Un modèle d’un autre âge
Tous les citoyens sont concernés mais les femmes restent encore majoritaires dans la colonne des bénéficiaires du statut cohabitant, pour avoir par exemple renoncé à exercer une activité professionnelle à temps plein, cédant le statut de chef de ménage à leur conjoint, financièrement plus avantageux pour la famille.

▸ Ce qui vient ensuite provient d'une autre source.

Each row below holds a small network's activations on one input, seen along a few directions.
In each table, some parts of the input vary, and every possible input appears once, in random order.
Descriptions start from the smaller parts, as in this example, which fits no table here: values(3) and (point or line(11) or (line(4) and ring(5))).
Shared parts are said once, and a part with two or three values counts as separate values.

Other details of the inputs vary at random and push rows far along two fixed directions, the same in every table; ignore that.

A family of inputs:
x1: [-11   6   0 -11 -33  -7  20  -4  35   2 -29  35]
x2: [  3 -12  58  31 -19 -13  36  41 -36 -32  50   0]
x3: [-17  10 -33 -18  -9   2   5 -10  36  23 -51  15]
x4: [ -5 -10  24  30 -18 -10  55  36 -40 -38  50  -1]
x5: [ 53  22 -82 -21  83  26 -77  -3  18  45 -21 -26]
x6: [ 33  10 -60 -30  81  28 -96 -23  20  22  -8 -17]
x7: [ 35  25 -77 -46  82  29 -71  -6   6  21  -6 -15]
x8: [-21  24 -46 -44 -24   6   0 -31  25   3 -24  13]
x9: [  4 -31  33  32 -13 -10  48  30 -59 -27  35 -29]
x10: [  2  -9  55  42 -13 -18  37  39 -42 -19  38 -13]
x11: [ -5  -7  22  41 -11 -15  56  33 -47 -26  41 -14]
x12: [ 42   9 -58 -40  76  36 -99 -33   2  55  -9 -32]
x13: [ 17   0  50  36 -29  -5  39  27 -36 -43  50 -13]
x14: [ 76  11 -18  33  74  23 -43  34 -57  -7  63 -72]
x15: [  46    7  -56  -50   75   42 -103  -30    8   43    4  -22]
x16: [-22  21   6 -12 -23 -23  22 -17  13   6 -36  26]
x17: [-24  17  -2 -27 -41   1  21 -18  19 -13 -22  16]
x18: [-30   5  -5 -11 -24 -11  20 -17  36 -18 -25  23]
x19: [-26  10 -46 -27  -9  -8   0 -29  43  -4 -28  21]
x20: [ 39   1 -51 -49  87  33 -96 -23   2  46   3  -5]
x21: [-19  18   7 -23 -26 -16  18 -15  18  -6 -24  37]
x22: [ -4 -23  56  57  -8 -13  27  20 -31 -28  31 -17]
x23: [-32   5  21 -13 -24 -13   6 -19   6  13 -39  26]
x24: [-17   1 -12 -17 -10   4 -19 -18  31  34 -54  20]
x25: [  9  -6  58  32 -35  -5  32  34 -31 -37  52 -15]
x26: [-13   7 -33 -29 -10   9   1  -7  42  12 -39  26]
x27: [-27 -11  -7 -37 -35  -7  23 -18   7  -9 -27  20]
x28: [-29   3  21 -24 -26  -7   2 -17  12   2 -28  37]
x29: [-30  12 -46 -16  -6 -15   3 -32  37   7 -39   9]
x30: [-32  16  -2 -15 -22 -15  28 -12  11   3 -37  20]
x31: [  1 -40  67  44 -11  -6  27  13 -25 -26  54   1]
x32: [-32  18 -19 -16 -42  -9  31 -24   9   0 -24   5]
x33: [  4  -3  39  41 -23  -3  50  28 -44 -33  38 -31]
x34: [-31 -10  28 -17 -22 -13   7 -30   7  28 -29  32]
x35: [  3 -21  15  53 -18  -6  58  46 -31 -18  36 -17]
x36: [-15   9 -20 -19 -14  -5 -12  -9  41  33 -48  17]
x37: [-27   5  10 -12 -29 -18   5 -17  39  -9 -19  25]
x38: [-27  11  20 -13 -40  -6   2 -25  10   7 -37  11]
x39: [-32 -16  23  -2 -20 -16   4 -38  25  17 -28  23]
x40: [ 69 -16 -11  32  69  30 -41  61 -36  -1  70 -48]
x41: [-11  19 -24 -26  -4 -10 -14 -33  47  -2 -34  25]
x42: [ 65   0 -20  46  85  10 -39  30 -39 -12  57 -61]
x43: [  4 -25  17  42 -23   1  57  48 -24 -30  46  -4]
x44: [ -1 -15  51  56 -14 -22  34  29 -22 -29  38 -20]
x45: [-33   7  -6   0 -21 -18  24 -20  29  -7 -36  11]
x46: [-22  -9  15 -12 -34   3   5  -7  27   9 -32  35]
x47: [-23   9  21 -24 -42   1  -2 -24  16  -4 -25  22]
x48: [ 66   5  -7  31  66  23 -48  42 -54  -3  66 -73]
x49: [ 70 -37   1  28  77  39 -51  38 -43  15  71 -39]
x50: [-23 -21  22  -4 -30  -4   8 -21  22  35 -34  29]
Description of these inputs: values(2) and (point or (values(4) and line(6))).
Question: The inputs of x11 and x4 match in every part but the values(2) part. If x34 is changed in the same way as x11 into x4, which row does it become?
Answer: x20
Question: The inputs of x25 and x48 match in every part but the values(2) part. If x26 is changed in the same way as x25 into x48, which row does it become?
Answer: x3
Question: Which other rows does x29 become when the values(2) part takes its other values? List them by row number.
Answer: x19
Question: Which other rows does x12 become when the line(6) part takes its other values? List them by row number.
Answer: x14, x32, x33, x38, x48
Question: Which other rows does x13 become when the values(4) part takes its other values? List them by row number.
Answer: x1, x21, x41
Question: Which other rows does x18 become when the values(4) part takes its other values? List them by row number.
Answer: x7, x17, x26

A family of inputs:
x51: [-19   9  -8 -17 -39  -6  35  12  12 -16 -11  23]
x52: [ 19  26 -76 -26  52  14 -52 -10  24   0   0 -14]
x53: [ 21  18 -74 -33  45  18 -38  -5  -9  13  -5 -32]
x54: [ 28  23 -78 -37  45  33 -43  -5   2  19  -7 -17]
x55: [ 52 -25  13  19  63  23 -42  24 -29  -1  57 -21]
x56: [-18   4  -3  -6 -32 -11  43   1  19 -28  -5  24]
x57: [  41  -55  109   92   -6   14   54   76 -103  -41  118  -38]
x58: [-22   3  32 -12 -23 -12   3 -26  -2  22 -21  16]
x59: [-27  24   1   1 -33 -22  33 -11   6 -26 -23   4]
x60: [ 25  -1 -22 -17  60  23 -78 -15  15  21  10  -8]
x61: [ 48 -41  -2  58  65  13 -30  40 -25  28  29 -33]
x62: [-19  19   0   5 -39 -22  34 -10  19 -27 -10   4]
x63: [-24 -14  25 -20 -28  -3   4 -21  -2  17 -22  14]
x64: [-27  24  -6  -7 -35 -20  38 -11  -2  -8 -17   6]
x65: [-31  -3 -21  24 -20 -18  50  14  34   9 -38  11]
x66: [-13 -12  29 -21 -28   2  -3  -4  15  14 -12  33]
x67: [-22   3  41  -3 -20 -12  -4 -25   5   3 -27  15]
x68: [-15  -2  39   0 -27 -12  -5 -24  20   1 -15  15]
Question: What do these inputs look like to the network?
Answer: values(2) and (point or ring(8))
Question: Which other rows does x63 become when the values(2) part takes its other values? List them by row number.
Answer: x53
Question: Which other rows does x52 become when the values(2) part takes its other values? List them by row number.
Answer: x60

A family of inputs:
x69: [ 41  27 -50 -25  62  18 -50   6 -18  -1  39 -33]
x70: [-13   7   6   0 -32   3  13  -2  22  33 -31  14]
x71: [-14  22  16 -22 -42   7   2 -10   2  20 -26  12]
x72: [ 44   8 -35 -10  39  19 -46  18 -27 -10  54 -29]
x73: [  6 -27  74  96 -25 -19  64  39 -49 -38  66 -46]
x74: [-29  23  -7   6 -15 -24  17  -1   6  10 -45  11]
x75: [ -9  11  19 -18 -15 -20   2 -17   7  -9 -39  25]
x76: [  4  -8 -51 -70  46  21 -72 -27  21  38 -25  -2]
x77: [ 25  15 -58 -40  28  23 -58 -11   7   1   7  -5]
x78: [ -8   4  19 -12 -29  -9  -4 -41  19 -15 -28   6]
x79: [-28  -3   6  12   2 -20   7  -6  29   8 -30  42]
x80: [ -4   9   9 -30 -16 -21  26 -42   1  17  -7  30]
x81: [-37 -12  -9  -8 -19  -6  22 -18   4  24 -30   7]
x82: [  3 -15  73  54 -32   2  76  48 -56 -78  72 -14]
x83: [  5   1   5  33   6   4  46  37 -15 -37  29 -17]
x84: [  3   3  24 -25 -34   9   1 -12  14   8 -31  27]
x85: [-28 -10   4  20 -12 -12   1 -32  43   3 -16  24]
x86: [ 19  37 -51 -43  49  18 -41 -12   6   0   4 -15]
x87: [-35   4   2 -28 -30  -1   9 -24 -17  10 -26   6]
x88: [ 41  -7 -36  23  32  10 -15  39 -23 -10  51 -32]
x89: [ 14 -29  43  53  -6  13  24  38 -12   1  38  15]
x90: [-21   4  25 -23 -13 -25  -7  -4  23   0 -24  25]
x91: [ 47 -11  12  14  51  38 -47  21 -23  13  51  -6]
x92: [-36 -31  -5  -3  -8   1  16 -17  16  17 -20  36]
x93: [-22  17 -25 -12 -23 -18  30  -3  26  -3 -16  14]
x94: [-22  10 -22  -9 -17   4  31  -3  30 -20 -29  17]
x95: [-31 -32  -4 -17 -17  -7  15  -2  22  17 -25  17]
x96: [-23  27  -2 -30 -19   3  20 -16  18 -25 -16  17]
x97: [ 46  16 -43   5  47  33 -48  23 -14  41   3 -39]
x98: [ 41 -11 -42   9  71  14 -66   6  18  16  19 -47]
x99: [ 24 -20 -27 -16  69  33 -58  -7 -24  18  29 -10]
x100: [  1 -28  77  66 -12  -9  23   9 -29 -44  70  -7]
x101: [ 40 -13 -22  33  33  21   1  44 -27 -29  48 -32]
x102: [-35  -4   9 -28 -25  -2   8 -29  -9  14 -21   9]
x103: [  7  29 -61 -21  59  -1 -56 -16  22  41 -44  -9]
x104: [-23  23  11 -10 -36 -10  -1 -36   6  -2 -27  -8]
x105: [-17  14  36   8 -13 -23  13  -1 -18  -8  -4   5]
x106: [ 39 -35 -16  23  49  20  -9  27 -45   0  29 -37]
x107: [-37  -4 -15  -7 -25  -5  23 -13  -4  20 -36   3]
x108: [-24  20 -23 -11 -16 -11  35  -3  28  -9 -22  12]
x109: [ 46  13 -33  -9  44  15 -41  19 -30  -8  58 -33]
x110: [ -5  -1 -11 -10 -10 -26  42 -30  14  27 -17  27]
x111: [-24  15  -7  10 -30 -13  14 -23  19   9 -36 -11]
x112: [-18 -15  10 -32 -25   1   8 -27  -5  -1 -30  19]
x113: [  5 -34  70  70  -6 -29  53  69 -34 -35  48 -13]
x114: [-11   3   1   2 -10 -22  15  -3  19   0 -49  23]
x115: [ 53  -3 -46  13  66  19 -56  -5   2   7   4 -47]
x116: [-27  31  10 -15 -21 -21   2 -14  -6   1 -35  13]
x117: [ 19 -37 100  50 -35   1  44  63 -42 -29  72  -8]
x118: [-26   6  24  -8  -4 -18  -7 -19  18   0 -20  44]
x119: [ 39  -4 -61   4  43  22 -36  23  -6  -3  25 -25]
x120: [-18  10 -28 -12 -33 -18  22  -2  25   1 -12  18]
x121: [  9 -16  52  38 -33   3  49  39 -45 -63  64  -8]
x122: [ -9 -13  12  -8 -28   2   6  13  41  26 -27  26]
x123: [  3  -5   6  -4 -31   6  14   1  25  17 -41  25]
x124: [-24  14  19  -8 -29 -13  -4 -42  16   1 -19  -3]
x125: [-14  14  23 -21 -36   5  -1 -15  11  23 -21  18]
x126: [ 45  -8  -8   4  63  15 -70   4  -6  -2  44 -49]
Question: What do these inputs look like to the network?
Answer: values(2) and (point or ring(8) or (values(4) and line(5)))
Question: The inputs of x77 and x119 match in every part but the values(2) part. If x82 is changed in the same way as x77 into x119, which row does it become?
Answer: x94
Question: Which other rows does x70 become when the values(2) part takes its other values? List them by row number.
Answer: x125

Le recul de l’âge de la retraite accroît encore les inégalités hommes-femmes: en 2021, près de 273 000 femmes étaient en incapacité de longue durée pour 183 000 hommes.
Le statut de cohabitant est un modèle éminemment patriarcal, rappelle Noémie Van Erps "C’est un modèle où le chef de famille travaille, l’épouse est mère au foyer et dépendante financièrement. Le mari ouvre les droits sociaux dont vont bénéficier la femme et les enfants, considérés comme des personnes à charge. Cette vision tout à fait obsolète ne correspond plus à la réalité des ménages et des familles d’aujourd’hui".
Mécanisme d’appauvrissement
Tant du côté de Solidaris que des mouvements associatifs gravitant autour de la mutualité socialiste, on constate à quel point ce statut contribue à l’appauvrissement des personnes.
"Une personne qui gagne 2 000 € ne bénéficiera que d’une indemnité de 900 € pour une incapacité de travail de longue durée, soit 40% de son salaire", explique Sarah de Liamchine, présidente de Solidaris Wallonie et codirectrice de Présence et Action culturelles (PAC). Avec des revenus diminués de plus de la moitié, les fins de mois deviennent difficiles une fois que l’on a remboursé l’emprunt hypothécaire et payer les factures… Ces personnes doivent bien souvent solliciter l’aide du CPAS".
Dans le contexte actuel de crises successives qui renforce les inégalités sociales et la précarité, le statut de cohabitant fragilise encore un peu plus les publics précarisés dont font partie les femmes. "Le statut cohabitant est un déterminant non médical de la santé. Avec de faibles revenus, on est obligé de rogner sur le budget alimentation, de renoncer à des soins psychologiques ou dentaires…. Ce statut impacte directement la santé de nos affiliés".